You are tasked with building a simple Angular application that demonstrates the different injection contexts. The application should consist of a root module, a component, and a child component. The root module will provide a service, and the challenge is to correctly inject this service into both the root component and the child component, showcasing how the injection context affects the instance of the service received.

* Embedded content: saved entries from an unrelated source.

A small network was shown many inputs. Here are its activations along a few directions, one row for each input.
Each table varies a few parts of the input and shows all the possible inputs, shuffled.
Descriptions start from the smaller parts, as in this example, which fits no table here: ring(5) and (point or line(11) or (values(2) and line(6))).
Shared parts are said once, and a part with two or three values counts as separate values.

Other details of the inputs vary at random and push rows far along two fixed directions, the same in every table; ignore that.

A family of inputs:
row 1: [  3   3   7  -4  -8   7   3  10  -1 -12  -3]
row 2: [  4  -2   4 -10  -6   6   2   7  -3 -18  -3]
row 3: [ 6  2  7  1 -9 12  2 12 -2 -5  0]
row 4: [  4  -3   2 -12  -6   7   4   4  -7 -19  -2]
row 5: [-16   8 -32 -30  10 -77 -66  -2  -7  42   1]
row 6: [ -1  -7  11  -2  -1   6   2   7   3 -13  -4]
row 7: [ 3 -2  7  5 -5 13 -1  8  4 -7 -4]
row 8: [  4  -3   8   6 -10  15   2   9  -2   2   3]
row 9: [  1   1  -4  -9  -4   8   3   7  -6 -21   3]
row 10: [-1 -8  8  9 -4 16  1  6 -2  1 -1]
row 11: [ 11   4   1  -7 -11   9   3  10  -7 -11   0]
row 12: [ -7 -14   8  10   1  16   1   3  -1  -1   5]
row 13: [ 2 -9  7 11 -8 20  1  6 -6  7  6]
row 14: [ 3 -6  6  9 -7 19  0  9 -3  5  1]
row 15: [ -3   4   2  -3  -2   8   3  11   3 -17   1]
row 16: [  6   2   3  -7  -9   7   3   8  -5 -15  -3]
row 17: [-6 -8  8  5 -2 11  1  7  4 -7  1]
row 18: [  1  -5   8   2  -2  11  -2   6   6 -10  -5]
row 19: [-1 -5 10  7 -8 13  2  7  0 -2  0]
row 20: [  0  -3  10  -8  -3   4   4   7   2 -17  -5]
row 21: [ -6 -11   7   8   1  15   1   6   2  -3   0]
row 22: [ -4 -12  12   3  -3   9   1   5   3  -7  -2]
row 23: [-22  13 -31 -25  10 -75 -67   2  -2  45   4]
row 24: [ 2  0  9  1 -7  9  1 11  0 -9 -2]
row 25: [  0   2  -2  -7  -3   8   2  10  -2 -20   1]
row 26: [ -4 -14  10   8  -2  16   0   3  -2   0   3]
row 27: [ -3  -2   2   6   0  14  -3   9   7 -13   0]
row 28: [  2  -2   0 -11  -4   6   4   6  -5 -20   0]
row 29: [-25  10 -34 -10  13 -68 -65  -3  -1  56  10]
row 30: [-4 -9 11  4 -5 12  1  6  2 -5  0]
row 31: [  7   5   5  -5 -11  10   2  13  -3  -9  -1]
row 32: [ -4   0   4   2  -1  10   1  12   4 -14   1]
row 33: [ -4 -15  10   6   1  13   1   3   2  -3  -3]
row 34: [-7 -7  3 10  2 17  0  7  2 -4  3]
row 35: [ -2  -5   6   3   0  11  -2   8   8 -12  -3]
row 36: [ 37  46 -31  15  32 -31  93 -94   5  29  -3]
row 37: [ -3  -3   7   0  -1   8   2   9   4 -13  -1]
row 38: [ -1  -3   9  -1  -3   8   2   8   2 -11  -2]
row 39: [ 24  27 -20  32  43 -24  90 -99  12  43   0]
row 40: [  4  -6   3 -13  -4   4   4   3  -6 -20  -3]
row 41: [ -2 -11   9  11  -5  17   1   4  -5   3   4]
row 42: [ -3 -11   9   7  -1  15   0   5   1  -1  -1]
row 43: [-19   5 -29 -17  15 -73 -68  -6   2  51  -1]
row 44: [-18  14 -30 -25  10 -76 -65  -1  -3  48   2]
row 45: [ 41  48 -33  16  30 -28  93 -92   3  32  -1]
row 46: [  2  -1   2  -9  -3   6   3   8  -1 -20  -1]
row 47: [ -8 -11   4  12   1  18   0   5  -1  -2   7]
row 48: [ 7  0  5  5 -8 15 -1  9  2 -3 -2]
Each input here is: line(6) and line(8).
Q: Changing only the line(6) part turns row 21 into row 10. The same change can be made to row 28. Which row results?
A: row 36
Q: Changing only the line(6) part turns row 42 into row 14. The same change can be made to row 4. Which row results?
A: row 45
Q: Which other rows does row 35 become when the line(6) part takes its other values? List them by row number.
A: row 7, row 18, row 27, row 43, row 48

A family of inputs:
row 49: [  2 -13   2   3  15  -2  19 -26   0   4  -7]
row 50: [-33 -32   1 -32  -5 -46 -92  34 -12  29  -2]
row 51: [-15   2  -4  14  19  -3  23 -24  23 -10   7]
row 52: [  2  -5  -7   4   3   5  23 -24 -16  13  15]
row 53: [ 33  28 -27 -22   2  -1  17 -16   3 -26 -14]
row 54: [ 14  -7   0   7   5   0  17 -26 -15  16   1]
row 55: [ -4  -1   1  15  21 -10  13 -23  24  -5  -8]
row 56: [ 18  22 -17 -31  15 -16  28   3  -6 -18   0]
row 57: [ 6 15 11 24 10  2 25 -9 17 20 -6]
row 58: [ -3 -11  -5   1  17   1  18 -26  -3   3  -2]
row 59: [-12 -56  72   7 -34  96  -1  77  18 -97 -12]
row 60: [ -8  10   0 -63 -32 -60 -87  44  -5   2  -1]
row 61: [-8 18 -4 22 13  8 22 -7 13 14  9]
row 62: [ -21   -5  -21  -13  -23  -28 -103   48  -17   41   12]
row 63: [ 3 15  4 24 13  5 17 -6 14 16 -6]
row 64: [ 14  -8   6   4   0  -5  18 -24 -13  22   1]
row 65: [ 20  13  -7  21  -6   8  12 -13  -1  25   0]
row 66: [-1 17 -2 23 15  9 17 -7 11 13  0]
row 67: [ -9  -9  -6   0  16   1  26 -28  -1   4   6]
row 68: [ -17  -53   58    8  -28  104   -3   75   14 -104   -7]
row 69: [  7  15 -13  17  -9  12  16 -11  -3  21  15]
row 70: [-29   7 -17 -46 -22 -58 -86  46 -25   7 -18]
row 71: [ 11  30 -19 -14  -4 -24  25 -13  -7 -36   8]
row 72: [  9  -5  -8   7   7   3  19 -28 -16  15   7]
row 73: [ 21  13   1  18 -10   3  17 -13   2  30   1]
Q: What do these inputs look like to the network?
A: values(5) or (line(4) and ring(5))

A family of inputs:
row 74: [ -1 -14   7   5   3   1  15 -19  25  -2 -15]
row 75: [  7  -4   4  -4  15  12  13 -28  -9  -8  -1]
row 76: [ 13 -14 -13  11   3  13  12 -20 -16  -3   5]
row 77: [-3  7 -3 16 27  7 16  4 20 -1  7]
row 78: [ 16  27  -3 -18 -10 -18  26  -8  -1 -35   1]
row 79: [ 11  -3  15  -8  21   7  25 -12   0   1   2]
row 80: [  7  12   2  16  -5  19  34  -7 -10  13  -5]
row 81: [-1 15  3 14 -5 11 15 -1 -5 17 -9]
row 82: [-29 -60  71 -25 -49  75 -56  99 -18 -83  11]
row 83: [ -6   5 -12  19  20  16   6 -12  11 -13   4]
row 84: [ 10  11   9  18 -13   6  19  -9  -3   8  10]
row 85: [-47   5 -30  -7  17 -50 -65  21   0  37   5]
row 86: [19 13  8 14  3  9 12  4  7 17 -2]
row 87: [-17  25 -36 -46  -5 -71 -57  20 -19  16  -8]
row 88: [25  9  5 15  3 15 28 -1  0 14  3]
row 89: [ 16  20 -14 -30 -10  -6  22  -8   8 -25  -5]
row 90: [  6 -16  -9   3  -6  12  22 -19  -1   6   8]
row 91: [ -2  -6  18  17   3 -10  18 -19  15 -12  -7]
row 92: [ 15   4   1   8 -11  23  25 -12   7  13   5]
row 93: [-40   6 -21  -4  10 -59 -73  17   8  30  21]
row 94: [-28 -11 -15 -39   5 -48 -70   1  -3  43   8]
row 95: [ -7  -2  12  -5  12  11  35 -18 -11  -1  -6]
row 96: [ 27  24  -9 -24   4 -14  26   3   1 -24  -6]
row 97: [ 19 -12  -2  10  10   8  29  -8  -8   5   8]
row 98: [ 10  -9  14  11  18  -4  18  -7  18  -2 -16]
row 99: [-20 -42  65  -3 -67  81 -65 112 -10 -68   5]
row 100: [  8   8   3   9 -11  19  13  -8  14  15  -1]
row 101: [ -8   5 -29  -8  -4 -41 -79  10 -17  47   4]
row 102: [  4 -11   3  13  12   2   5 -22  10 -12 -18]
row 103: [ -8  -6  10  14  10  -2  26 -15   7  -4 -23]
row 104: [ -2 -10  -7  10   0   7  30 -12 -20   6   0]
row 105: [-40   0 -32 -14  10 -47 -74  15  17  38  14]
row 106: [  5 -12   2  12  -6   1  21 -14 -11  -2  16]
row 107: [ 26  24 -17 -18  -1  -2  22 -16  -6 -37 -10]
row 108: [ 15  12  -1  18  -3  18   3 -12  -1   7  -6]
Q: Changing only one part turns row 95 into row 94. The same change can be made to row 103. Which row results?
A: row 74
Q: What do these inputs look like to the network?
A: values(5) and (point or ring(6))
Q: Which other rows does row 108 become when the values(5) part takes its other values? List them by row number.
A: row 81, row 86, row 99, row 100
Q: List by row number the other rows that have the values(5) part in common with row 75.
A: row 76, row 83, row 101, row 102, row 107, row 108
Q: A walk changes only the ring(6) part. It starts at row 97 and steps to row 79. List the rest of the walk in order.
A: row 98, row 77, row 86, row 88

Specifically, you need to:

  1. Create a Root Module (AppModule): This module will provide a service called RootService. RootService should have a method getRootMessage() that returns a string like "Message from RootService".
  2. Create a Root Component (AppComponent): This component should inject RootService and display the message returned by getRootMessage() in its template.
  3. Create a Child Component (ChildComponent): This component should also inject RootService. It should display a different message, indicating that it has received the service. The message should be "Message from ChildComponent using RootService".
  4. Inject RootService into AppComponent: Ensure that AppComponent receives an instance of RootService provided by AppModule.
  5. Inject RootService into ChildComponent: Ensure that ChildComponent receives an instance of RootService provided by AppModule. This demonstrates the Hierarchical injection context.
  6. Verify Instance: Both components should use the same instance of RootService. You can verify this by adding a counter property to RootService that increments each time a method is called. Both components calling their respective methods should increment the same counter.

Expected Behavior:

  • The AppComponent template should display "Message from RootService".
  • The ChildComponent template should display "Message from ChildComponent using RootService".
  • The counter in RootService should increment by 2 (1 from AppComponent and 1 from ChildComponent).

Examples

Example 1:

Input: AppModule provides RootService; AppComponent and ChildComponent inject RootService.
Output: AppComponent displays "Message from RootService"; ChildComponent displays "Message from ChildComponent using RootService"; RootService.callCount is 2.
Explanation: Both components receive the same instance of RootService provided by AppModule, demonstrating hierarchical injection.

Example 2:

Input: AppModule provides RootService; AppComponent injects RootService; ChildComponent attempts to provide its own RootService.
Output: AppComponent displays "Message from RootService"; ChildComponent displays "Message from ChildComponent using RootService"; RootService.callCount is 2.
Explanation: ChildComponent's attempt to provide its own RootService is ignored because AppModule already provides it in the hierarchy.

Constraints

  • The application must be a functional Angular application.
  • Use TypeScript for all code.
  • The solution should be concise and well-structured, adhering to Angular best practices.
  • The counter in RootService should be a private property.
  • The application should not use any external libraries beyond Angular itself.
  • The solution should be testable (although writing tests is not explicitly required for this challenge).

Notes

  • Consider the different injection contexts (Hierarchical, Component, and Module) and how they affect the instance of the service received.
  • Pay close attention to where you are providing the service and where you are injecting it.
  • The key to this challenge is understanding that components within the same hierarchy inherit the injection context of their parent modules.
  • Think about how Angular resolves dependencies when multiple providers exist. In this case, the provider higher up in the hierarchy takes precedence.
  • Use the providedIn: 'root' option in your service to make it available throughout the application.